По вине вора каждый чувствовал себя вором — похитителем хлеба. В лагерях человек превращается в зверя, способного украсть у друга последний кусок хлеба и подтолкнуть его к смерти. И в тех же лагерях человек становится непобедимым, несгибаемым существом, способным разделить с другом последний окурок, последний кусок хлеба, последний глоток воздуха. Конечно, не в лагере человек превращается в то непобедимое, несгибаемое существо. Человек таков от рождения. Эта возможность всегда заложена в его социальной природе. Да только лагерь — самое страшное место, куда может попасть человек, и там отчетливей водораздел между настоящими людьми и всеми другими. А ведь и без лагерей известно, что люди равно способны на жертву и на предательство. Даже жаль, что истина эта так банальна.
— Неужто на том все и осталось? — спрашивает парень из Семюра. — Ну конечно, — отвечаю я.
— И он по-прежнему один жрал свои харчи?
— Ну да. — Надо было заставить его делиться, — говорит парень из Семюра.
— Легко сказать, — отвечаю я, — он же не хотел делиться. Что же нам было делать?
— Надо было заставить его, говорю тебе. Когда в камере сидят трое и двое из них заодно, есть тысячи способов уломать третьего. — Конечно, — соглашаюсь я.
— Ну так в чем же дело? Какие-то вы рохли, как я погляжу, что твой парень из Отского леса, что ты сам.
— А мы и не хотели его уламывать.
— Это еще почему?
— А потому, что каждый кусок, уж верно, застрял бы у нас в горле.
— Какой кусок? — переспрашивает парень из Семюра.
— Да тот, что бросил бы нам Рамайе.
— Подумаешь, «бросил»… Не бросил, а отдал бы в общий котел. Надо было заставить его все делить с вами поровну, его собственные припасы и посылки того парня из Отского леса.
— Не хотели мы этого делать, — признаюсь я.
— Уж больно вы оба с ним миндальничали, — говорит парень из Семюра.
Позади нас — не то в четвертом, не то в пятом ряду — вдруг возникла давка, послышались крики.
— Что там еще стряслось? — спросил парень из Семюра.
Груда слипшихся тел заколыхалась.
— Воздуха!
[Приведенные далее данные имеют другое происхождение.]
The rows of each matrix lie in a flat space through zero, up to rounding. After each matrix: how many dimensions does the smallest such space have?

Дайте ему воздуха! — раздался голос сзади. — Посторонитесь, черт побери, подтащите его к окну! — крикнул другой.
Темная груда тел качнулась, образовав проход, и невидимые руки невидимых людей подтолкнули к окну, к нам двоим, безжизненное тело старика. Парень из Семюра подхватил его с одной стороны, я — с другой, вдвоем мы поднесли его к оконцу, сквозь которое задувал в вагон холодный ночной воздух.
— Черт побери, — проговорил парень из Семюра, — скверный у него вид.
Лицо больного исказилось, глаза погасли. Страдальчески искривлен рот.
— Чем бы ему помочь? — спросил я.
Парень из Семюра посмотрел на старика и ничего не ответил. Внезапно по телу больного пробежала дрожь. Ожившие вдруг глаза впились в ночное небо.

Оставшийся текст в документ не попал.